Python libraries like [Scikit-learn](https://scikit-learn.org/0.21/modules/classes.html) make it super easy for people getting into Data Science and ML to experiment.

The code is already in the library, it's just about **calling the right methods!** 🛠

In [None]:
from sklearn.linear_model import LinearRegression

**4.** We **initialize** a model and store it into a variable

In [None]:
model = LinearRegression()

**5.** We **train** the model. 

This is the process where the Linear Regression model looks for a line that best fits all the points in the dataset. This is the part where the computer is hard at work! 🤖

In [None]:
model.fit(inputs, output)

**6.** We **score** the model

Models can have different default scoring metrics. Linear Regression by default uses something called `R-squared` - a metric that shows how much of change in the output (Gross salary) can be explained by the changes in inputs (Age, Tenure, Gender etc.)

In [None]:
model.score(inputs, output)

⚠️**Careful not to confuse this with accuracy**. The above number is shows that **"the inputs we have can help us predict around 40-45% of change in the salary"** Which is decent considering we did this in 10 min! 

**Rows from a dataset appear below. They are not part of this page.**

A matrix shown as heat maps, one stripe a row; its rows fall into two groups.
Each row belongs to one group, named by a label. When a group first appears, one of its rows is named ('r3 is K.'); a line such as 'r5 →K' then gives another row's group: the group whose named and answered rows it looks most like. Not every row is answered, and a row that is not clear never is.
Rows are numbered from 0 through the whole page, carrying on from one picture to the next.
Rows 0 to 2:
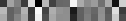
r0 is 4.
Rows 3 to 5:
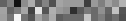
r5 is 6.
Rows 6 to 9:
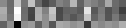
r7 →6
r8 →6
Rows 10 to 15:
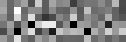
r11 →6
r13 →6
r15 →6
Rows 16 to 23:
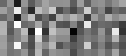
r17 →6
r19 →6
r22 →6
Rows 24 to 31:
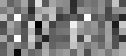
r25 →6
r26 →6
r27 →4
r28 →4
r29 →6
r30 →4
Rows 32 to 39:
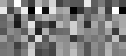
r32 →6
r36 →4
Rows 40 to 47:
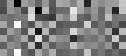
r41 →4
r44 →4
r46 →4
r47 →6
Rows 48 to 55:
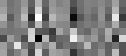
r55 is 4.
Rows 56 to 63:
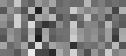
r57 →4
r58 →6
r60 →4
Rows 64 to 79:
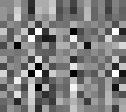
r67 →4
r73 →4
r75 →6
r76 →4
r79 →4
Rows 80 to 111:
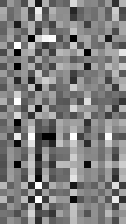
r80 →4
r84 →4
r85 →6
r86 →6
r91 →6
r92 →4
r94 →6
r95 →4
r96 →6
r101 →4
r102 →4
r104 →4
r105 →4
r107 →4
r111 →4
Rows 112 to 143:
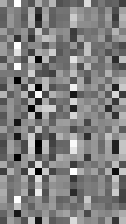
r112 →6
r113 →4
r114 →4
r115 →4
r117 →6
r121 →6
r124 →4
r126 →4
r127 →6
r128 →4
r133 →4
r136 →4
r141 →6
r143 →4
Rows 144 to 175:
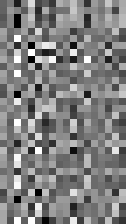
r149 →6
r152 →6
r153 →4
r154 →6
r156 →4
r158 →6
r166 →6
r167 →6
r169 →6
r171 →4
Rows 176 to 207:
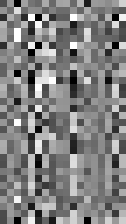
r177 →6
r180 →6
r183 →6
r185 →4
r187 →6
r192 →4
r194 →4
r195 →6
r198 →4
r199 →4
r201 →4
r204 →6
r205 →6
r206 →4
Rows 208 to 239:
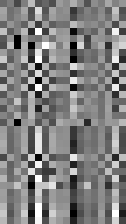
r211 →4
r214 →6
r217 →4
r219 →4
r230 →4
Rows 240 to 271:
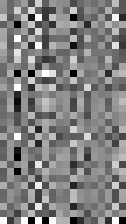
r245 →6
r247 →6
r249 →4
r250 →6
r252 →6
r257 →6
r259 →6
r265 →4
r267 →4
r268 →4
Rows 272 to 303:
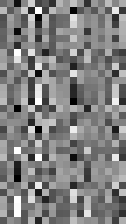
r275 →4
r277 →4
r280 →6
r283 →6
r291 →4
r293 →6
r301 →6
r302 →6
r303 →4
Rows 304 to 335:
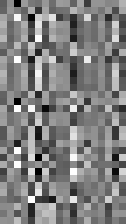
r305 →4
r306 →6
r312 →6
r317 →4
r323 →4
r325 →6
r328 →4
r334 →6
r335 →6
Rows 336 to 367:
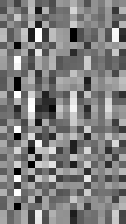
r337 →4
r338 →6
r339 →4
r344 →6
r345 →6
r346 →4
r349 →6
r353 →4
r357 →6
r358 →4
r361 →6
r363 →6
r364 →4
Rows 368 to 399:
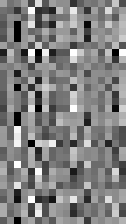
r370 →4
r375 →4
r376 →4
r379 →4
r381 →4
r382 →4
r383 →4
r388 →6
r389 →4
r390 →4
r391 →6
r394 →6
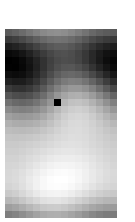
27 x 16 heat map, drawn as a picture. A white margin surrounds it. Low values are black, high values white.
The top left is the ninth with the lowest average. The bottom middle is the ninth with the highest average. One lone cell stands out, far lower than its neighbours.
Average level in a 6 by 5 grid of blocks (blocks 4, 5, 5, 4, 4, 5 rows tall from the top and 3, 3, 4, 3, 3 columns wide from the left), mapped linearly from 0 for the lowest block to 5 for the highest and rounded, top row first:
1 1 2 1 1 | 0 1 2 2 1 | 2 3 3 4 3 | 4 4 4 4 4 | 4 5 5 5 4 | 4 4 4 4 3
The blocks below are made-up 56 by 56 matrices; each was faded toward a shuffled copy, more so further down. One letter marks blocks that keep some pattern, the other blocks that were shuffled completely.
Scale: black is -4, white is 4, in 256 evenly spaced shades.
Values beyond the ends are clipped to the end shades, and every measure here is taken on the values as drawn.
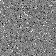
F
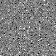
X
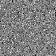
X
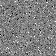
F
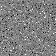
F
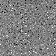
X
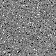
F
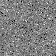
F
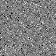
X
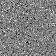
F
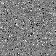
X
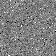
F
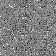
X
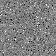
X
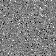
X
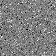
F
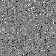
X
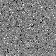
X
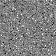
F
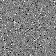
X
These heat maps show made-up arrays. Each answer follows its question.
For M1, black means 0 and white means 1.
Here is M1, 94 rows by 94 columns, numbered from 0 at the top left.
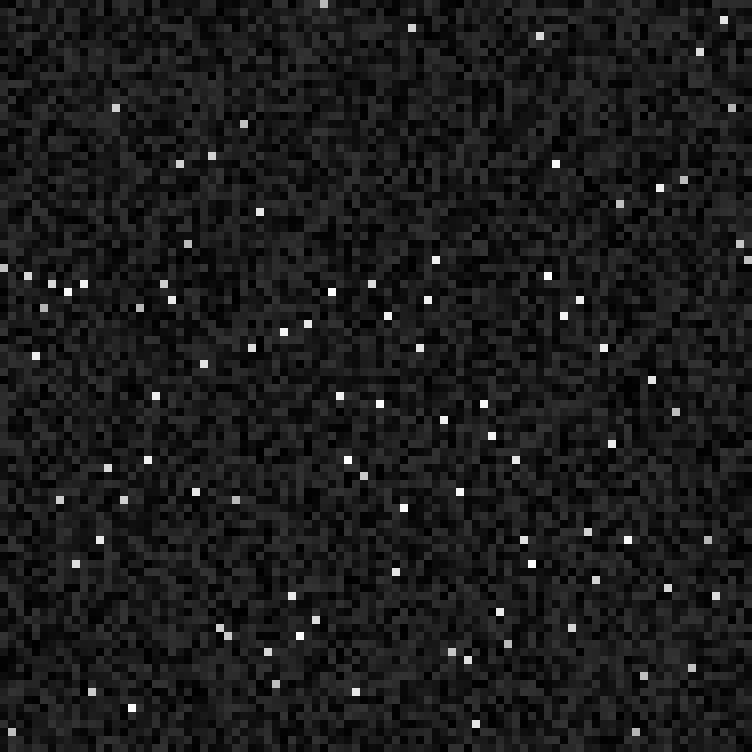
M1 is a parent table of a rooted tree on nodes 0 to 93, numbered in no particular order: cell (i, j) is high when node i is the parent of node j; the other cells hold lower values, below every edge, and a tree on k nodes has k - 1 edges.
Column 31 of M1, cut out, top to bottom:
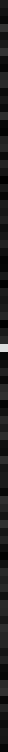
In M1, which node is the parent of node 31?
43
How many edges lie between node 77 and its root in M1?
5
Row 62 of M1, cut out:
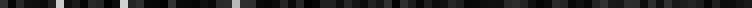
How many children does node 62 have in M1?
3
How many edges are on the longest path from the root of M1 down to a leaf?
59
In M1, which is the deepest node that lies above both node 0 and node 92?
30
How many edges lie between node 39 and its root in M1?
6
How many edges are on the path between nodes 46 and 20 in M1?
2
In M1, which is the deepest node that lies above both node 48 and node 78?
39
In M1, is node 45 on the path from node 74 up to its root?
yes
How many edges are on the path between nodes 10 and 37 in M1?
6
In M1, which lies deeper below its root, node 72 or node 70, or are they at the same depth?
node 72
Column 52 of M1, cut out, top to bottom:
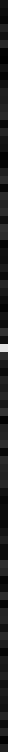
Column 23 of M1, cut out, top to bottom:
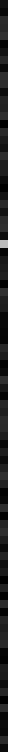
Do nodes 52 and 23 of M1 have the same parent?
no
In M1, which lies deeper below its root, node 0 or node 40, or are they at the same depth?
node 40
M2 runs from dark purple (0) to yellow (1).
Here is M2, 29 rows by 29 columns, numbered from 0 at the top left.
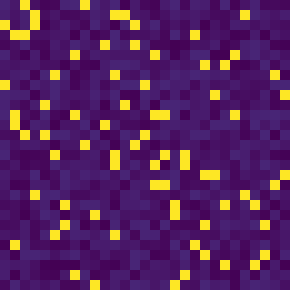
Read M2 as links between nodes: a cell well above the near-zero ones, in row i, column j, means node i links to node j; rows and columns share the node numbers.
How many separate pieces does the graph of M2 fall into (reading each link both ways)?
2
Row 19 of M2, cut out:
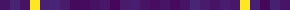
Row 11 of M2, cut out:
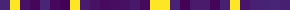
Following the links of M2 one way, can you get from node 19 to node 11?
yes
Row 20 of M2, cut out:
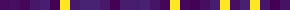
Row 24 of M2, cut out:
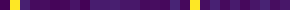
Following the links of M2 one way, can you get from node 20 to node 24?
no
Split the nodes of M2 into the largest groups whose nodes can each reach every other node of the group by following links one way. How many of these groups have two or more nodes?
2
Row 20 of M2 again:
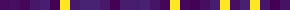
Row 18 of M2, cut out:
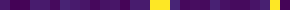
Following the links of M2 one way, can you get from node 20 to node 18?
no
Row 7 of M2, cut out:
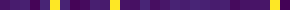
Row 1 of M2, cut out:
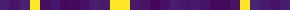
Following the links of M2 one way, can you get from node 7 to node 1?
yes

**7.** We **predict** the salary of a new hire 🔮

*Note: here is a reminder of the columns in the table:* `['Gender', 'Age', 'Department_code', 'Years_exp', 'Tenure (months)']`

In [None]:
hire = [[0, 30, 1, 5.2, 10]]

In [None]:
model.predict(hire)

###  **Your turn! 🚀**

1. Try changing the numbers stored inside the `hire` variable. Can you find some insight from what you see?
2. You can try dropping different columns in the cell where we set the `inputs`. How does that change the score and predictions?

In [None]:
# your code here

--------------

**8.** A debated point - **explaining** the model

There is a whole concept called [**Explainable AI (XAI)**](https://arxiv.org/abs/2006.00093) which is rising in popularity, as the widespread application of machine learning, particularly deep learning, has led to the development of highly accurate models but **models lack explainability and interpretability**.

Luckily, Linear Regression is a [linear model](https://scikit-learn.org/stable/modules/linear_model.html), so it's explainability is quite high.

**8.1.** We can check the `coef_` or the **coefficients** of the model. These explain how much the target (Gross salary) changes with a change of `1` in each of the features (inputs).

In [None]:
model.coef_

🤔We'd need to check the column order again, to know which number is which input. But, **we got you covered!** Run the cell below:

In [None]:
pd.concat([pd.DataFrame(inputs.columns),pd.DataFrame(np.transpose(model.coef_))], axis = 1)

**8.2** The other thing we can check is the **intercept** of the model. This is the target (Gross salary) for when all inputs are 0. So imagine a newborn baby going to the office:

In [None]:
model.intercept_

# Congratulations, you are a Linear Regression wizzard! 🧙‍♀️🧙‍♂️